Steve Janas and Jesper Olsson, contracting filmmakers, 2 years
Retention strategy: Stay transparent
Headquarters: Emeryville, Calif.
Every weekday at 3 p.m. Pacific time, the entire staff of TurnHere gathers in a conference room to watch a video. The company works with a global network of about 5,000 documentary filmmakers (like Janas and Olsson, pictured here, who run Reel Stuff Entertainment) to produce short online videos for clients including Random House, InterContinental Hotels, Williams-Sonoma, and Travelocity. So the daily confab is a chance for everyone at TurnHere to see a work in progress or a just-completed video and to kick around ideas.
The gathering is also where founder and CEO Brad Inman talks to the troops about revenue goals, and how close - or not - the company is to meeting them. "At first people thought I was crazy when I said we should all get together every day," says Inman. Some people also thought he was crazy for opening the books to the whole staff. Transparency seems to pay off, however: TurnHere has met or exceeded its past several quarterly revenue targets, and it recently celebrated by giving all 50 employees a dinner for two at Berkeley's famed Chez Panisse.

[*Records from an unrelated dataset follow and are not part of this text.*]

Every row comes from one small tree of marks. Brackets hold a mark, then the marks that hang from it, in the order of their numbers. Every link used is in the known rows. Which tree was each row made from?
Known rows
(k_545 (k_350 (k_431 k_593))): [-0.06  0.40 -0.01 -0.07 -0.21 -0.19  0.10  0.12  0.39  0.09  0.04  0.03
  0.05  0.05 -0.10 -0.44  0.17 -0.07  0.08  0.00 -0.04]
(k_545 (k_350 (k_431 (k_593 k_496)))): [-0.20  0.21 -0.06 -0.05 -0.11 -0.27  0.08  0.13  0.23  0.03 -0.02  0.14
  0.14  0.11 -0.02 -0.42  0.38 -0.22 -0.03 -0.11 -0.02]
(k_310 (k_429 k_245 (k_431 (k_350 k_545)))): [ 0.30  0.25  0.02 -0.20 -0.27 -0.32 -0.23  0.21  0.41  0.05  0.34 -0.05
 -0.56 -0.17  0.05 -0.23  0.44  0.33 -0.19 -0.09  0.09]
(k_310 (k_429 k_245 (k_431 k_350 k_593))): [ 0.17  0.37 -0.19 -0.30 -0.46 -0.22  0.06  0.27  0.65  0.22  0.26  0.02
 -0.35 -0.20 -0.06 -0.27  0.48  0.18 -0.08 -0.09 -0.12]
(k_593 (k_431 k_350) k_496): [-0.25 -0.13 -0.03  0.00 -0.06 -0.26  0.08  0.04  0.23 -0.01  0.23  0.06
 -0.03  0.14  0.12 -0.25  0.26  0.06 -0.07 -0.37 -0.05]
(k_429 k_245 (k_431 (k_593 k_496))): [-0.07 -0.01 -0.16 -0.15 -0.18 -0.30  0.11  0.16  0.23  0.21  0.21  0.11
 -0.25 -0.08  0.09 -0.22  0.52 -0.02 -0.05 -0.18  0.00]
(k_310 (k_429 k_245 (k_431 k_593))): [ 0.15  0.31 -0.20 -0.21 -0.30 -0.26  0.13  0.29  0.48  0.19  0.24  0.02
 -0.31 -0.11 -0.05 -0.23  0.40  0.15 -0.15 -0.02 -0.01]
(k_350 (k_431 k_593)): [-0.04  0.24 -0.18 -0.12 -0.22 -0.18  0.07  0.07  0.40  0.23  0.09  0.00
 -0.09  0.09  0.16 -0.33  0.25  0.06  0.06 -0.11 -0.09]
(k_350 (k_431 k_593) k_545): [ 0.05  0.18 -0.15 -0.13 -0.10 -0.19 -0.04  0.03  0.45  0.26  0.18 -0.02
 -0.34  0.07  0.18 -0.38  0.29  0.11  0.03 -0.11 -0.03]
(k_593 k_496): [-0.25 -0.05 -0.16  0.04 -0.05 -0.15  0.06  0.11 -0.03 -0.13  0.11  0.11
  0.02  0.19  0.13 -0.15  0.25 -0.03 -0.19 -0.17  0.02]
(k_571 (k_350 (k_431 (k_593 k_496)) k_545)): [-0.16 -0.07  0.02 -0.10  0.00 -0.32  0.03  0.17  0.34  0.20  0.24 -0.10
 -0.36  0.06  0.30 -0.32  0.48 -0.04 -0.01 -0.25  0.02]
(k_310 (k_429 k_431)): [ 0.04  0.28  0.02 -0.14 -0.19 -0.27 -0.08  0.23  0.22 -0.07  0.26  0.01
 -0.11  0.05  0.02 -0.20  0.17  0.20 -0.13  0.03  0.08]
(k_431 (k_593 k_496)): [-0.28  0.04 -0.34 -0.03 -0.15 -0.07  0.24  0.13  0.28  0.08  0.10  0.16
 -0.01  0.09  0.02 -0.24  0.33 -0.11 -0.11 -0.21 -0.12]
(k_571 (k_350 k_431) (k_429 k_245 k_310)): [-0.06  0.18  0.07 -0.21 -0.24 -0.56  0.10  0.41  0.02  0.03  0.31 -0.21
 -0.34 -0.26  0.50 -0.03  0.39  0.15 -0.13 -0.18  0.12]
(k_429 k_431): [-0.02  0.14  0.07 -0.10 -0.18 -0.23 -0.10  0.12  0.15 -0.01  0.24 -0.02
 -0.16 -0.01  0.07 -0.22  0.08  0.19  0.08 -0.05  0.07]
(k_431 k_350): [-0.08  0.21 -0.12 -0.04 -0.31 -0.06  0.02  0.09  0.33 -0.03  0.18  0.00
 -0.10 -0.02  0.01 -0.20  0.12  0.17  0.00 -0.15 -0.09]
(k_593 k_431 k_496): [-0.24 -0.18 -0.06  0.07  0.08 -0.29  0.16  0.07  0.03 -0.03  0.22  0.07
  0.00  0.27  0.15 -0.21  0.18  0.03 -0.14 -0.30  0.05]
(k_429 k_310): [-0.21  0.14 -0.18 -0.01 -0.21 -0.15  0.03  0.22  0.10 -0.07  0.14  0.12
 -0.05 -0.09  0.14 -0.12  0.15  0.17 -0.18 -0.20 -0.05]
(k_545 k_350): [-0.11  0.32  0.01  0.08 -0.17 -0.11  0.12  0.19  0.16 -0.21  0.11  0.05
  0.08  0.06 -0.19 -0.26 -0.05  0.01 -0.06  0.01  0.07]
(k_431 k_350 k_593): [-0.10  0.28 -0.29 -0.13 -0.40  0.04  0.18  0.11  0.62  0.16  0.13  0.05
 -0.13 -0.08 -0.07 -0.31  0.21  0.09  0.06 -0.19 -0.23]
(k_310 k_429): [-0.05  0.29 -0.20 -0.02 -0.19 -0.11  0.10  0.22  0.23 -0.14  0.15  0.04
 -0.01  0.14  0.00 -0.15  0.13  0.15 -0.28  0.01  0.01]

Which tree is each row?
[-0.01  0.10 -0.02 -0.12 -0.24 -0.39 -0.12  0.26  0.05  0.04  0.27  0.08
 -0.30 -0.28  0.22 -0.08  0.32  0.27 -0.12 -0.18  0.08]  (k_429 k_245 k_310 k_431)
[ 0.01  0.14 -0.23 -0.21 -0.22 -0.33  0.12  0.27  0.30  0.12  0.19  0.14
 -0.22 -0.03  0.06 -0.21  0.60 -0.01 -0.24 -0.12 -0.01]  (k_310 (k_429 k_245 (k_431 (k_593 k_496))))
[-0.13  0.04 -0.25 -0.12 -0.21 -0.04  0.07  0.08  0.52  0.14  0.18  0.13
 -0.29 -0.03  0.02 -0.36  0.47 -0.02 -0.07 -0.33 -0.16]  (k_431 (k_350 k_545) (k_593 k_496))
[-0.01  0.12  0.00 -0.14 -0.19 -0.40  0.21  0.46  0.15 -0.05  0.43 -0.18
 -0.59 -0.35  0.31 -0.04  0.30  0.20 -0.20 -0.21  0.17]  (k_571 (k_350 k_545) (k_429 k_245 k_310))
[ 0.02  0.06  0.20 -0.04 -0.01 -0.33 -0.12  0.16  0.21  0.09  0.33 -0.27
 -0.39  0.06  0.30 -0.22  0.16  0.21  0.02 -0.11  0.14]  (k_571 (k_350 k_431 k_545))
[-0.09  0.01 -0.17 -0.13  0.01 -0.25 -0.06  0.03  0.28  0.22  0.10  0.08
 -0.25  0.13  0.26 -0.38  0.51 -0.04 -0.10 -0.20 -0.02]  (k_350 (k_431 (k_593 k_496)) k_545)
[-0.06  0.21  0.16 -0.21 -0.20 -0.40  0.13  0.28  0.14 -0.04  0.33 -0.30
 -0.18 -0.01  0.33 -0.16  0.14  0.09  0.10 -0.08  0.12]  (k_571 (k_350 k_431) k_429)
[ 0.02  0.23 -0.24 -0.12 -0.29  0.03  0.10  0.08  0.69  0.18  0.21  0.02
 -0.38 -0.11 -0.05 -0.38  0.25  0.13  0.05 -0.20 -0.19]  (k_431 (k_350 k_545) k_593)
[ 0.04  0.00  0.03 -0.01 -0.06 -0.20  0.02  0.03  0.47  0.09  0.36 -0.05
 -0.37  0.04  0.05 -0.33  0.12  0.26  0.00 -0.30 -0.01]  (k_593 (k_431 (k_350 k_545)))
[ 0.17  0.11  0.23 -0.24 -0.16 -0.47  0.09  0.36  0.22  0.01  0.57 -0.31
 -0.71 -0.28  0.22 -0.13  0.26  0.20  0.05 -0.10  0.27]  (k_571 (k_350 k_545) (k_429 k_245 k_431))
[ 0.10  0.11  0.00 -0.13 -0.14 -0.31  0.25  0.36  0.19 -0.03  0.49 -0.29
 -0.61 -0.18  0.21 -0.08  0.20  0.16 -0.12 -0.09  0.22]  (k_571 (k_350 k_545) (k_429 k_245))
[-0.06  0.04 -0.15 -0.23 -0.34 -0.27  0.04  0.14  0.39  0.22  0.21  0.10
 -0.32 -0.22  0.07 -0.28  0.61  0.02  0.00 -0.28 -0.10]  (k_429 k_245 (k_431 k_350 (k_593 k_496)))
[-0.09  0.30  0.00 -0.30 -0.28 -0.32  0.31  0.28  0.43  0.15  0.30 -0.25
 -0.23 -0.07  0.23 -0.24  0.23  0.00  0.17 -0.12  0.00]  (k_571 (k_350 (k_431 k_593)) k_429)
[ 0.02  0.30  0.12 -0.34 -0.42 -0.27 -0.02  0.19  0.33 -0.06  0.34 -0.09
 -0.24 -0.22  0.07 -0.25  0.18  0.17  0.19 -0.14  0.02]  (k_571 (k_429 (k_431 k_350)))
[-0.06  0.15  0.15 -0.27 -0.31 -0.54  0.13  0.50  0.11 -0.01  0.45 -0.20
 -0.44 -0.44  0.30 -0.03  0.29  0.19 -0.01 -0.18  0.17]  (k_571 k_350 (k_429 k_245 k_310 k_431))
[ 0.10  0.17 -0.17 -0.17 -0.27 -0.22  0.12  0.17  0.40  0.25  0.25  0.01
 -0.36 -0.17  0.02 -0.24  0.30  0.14  0.06 -0.11 -0.01]  (k_429 k_245 (k_431 k_593))
[-0.02  0.24 -0.15 -0.25 -0.50 -0.27 -0.02  0.26  0.53  0.28  0.23  0.10
 -0.38 -0.47  0.08 -0.25  0.48  0.23  0.02 -0.29 -0.17]  (k_429 k_245 k_310 (k_431 k_350 k_593))
[ 0.12  0.11  0.06 -0.18 -0.28 -0.36 -0.29  0.20  0.30  0.11  0.33  0.04
 -0.57 -0.42  0.20 -0.20  0.47  0.35 -0.10 -0.29  0.04]  (k_429 k_245 k_310 (k_431 (k_350 k_545)))
[ 0.15  0.35 -0.08 -0.31 -0.35 -0.15 -0.08  0.19  0.77  0.16  0.31  0.01
 -0.43 -0.18 -0.08 -0.41  0.38  0.22 -0.01 -0.11 -0.09]  (k_310 (k_429 (k_431 (k_350 k_545) k_593)))
[ 0.05  0.22  0.03 -0.32 -0.34 -0.36  0.36  0.42  0.45  0.16  0.46 -0.25
 -0.48 -0.34  0.10 -0.18  0.29  0.08  0.17 -0.11  0.08]  (k_571 k_350 (k_429 k_245 (k_431 k_593)))
[-0.27  0.09 -0.30 -0.10 -0.30 -0.04  0.15  0.11  0.43  0.10  0.11  0.15
 -0.05 -0.01  0.01 -0.30  0.44 -0.06 -0.03 -0.29 -0.22]  (k_431 k_350 (k_593 k_496))
[-0.13 -0.17  0.01  0.01  0.05 -0.26  0.01  0.02  0.28  0.02  0.29  0.04
 -0.28  0.13  0.13 -0.31  0.32  0.13 -0.12 -0.39  0.00]  (k_593 (k_431 (k_350 k_545)) k_496)
[-0.03  0.18 -0.17 -0.18 -0.33 -0.30  0.06  0.27  0.36  0.24  0.21  0.12
 -0.34 -0.34  0.11 -0.19  0.41  0.19 -0.04 -0.23 -0.07]  (k_429 k_245 k_310 (k_431 k_593))
[ 0.20  0.30 -0.02 -0.20 -0.39 -0.31 -0.13  0.26  0.35  0.05  0.29 -0.04
 -0.30 -0.15  0.04 -0.16  0.39  0.27 -0.16 -0.06  0.02]  (k_310 (k_429 k_245 (k_431 k_350)))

One in three TurnHere employees is a member of notoriously restless Gen Y or, as Richard Moran, a partner in Venrock, a venture capital firm that backs TurnHere, describes them, "young, hip, urban, and techno-savvy - the most difficult employees to keep." He adds, "A key to retention is for people to feel they are contributing to building something, not just showing up." Or as Inman puts it, "If you want low turnover, you need managers who know how to listen."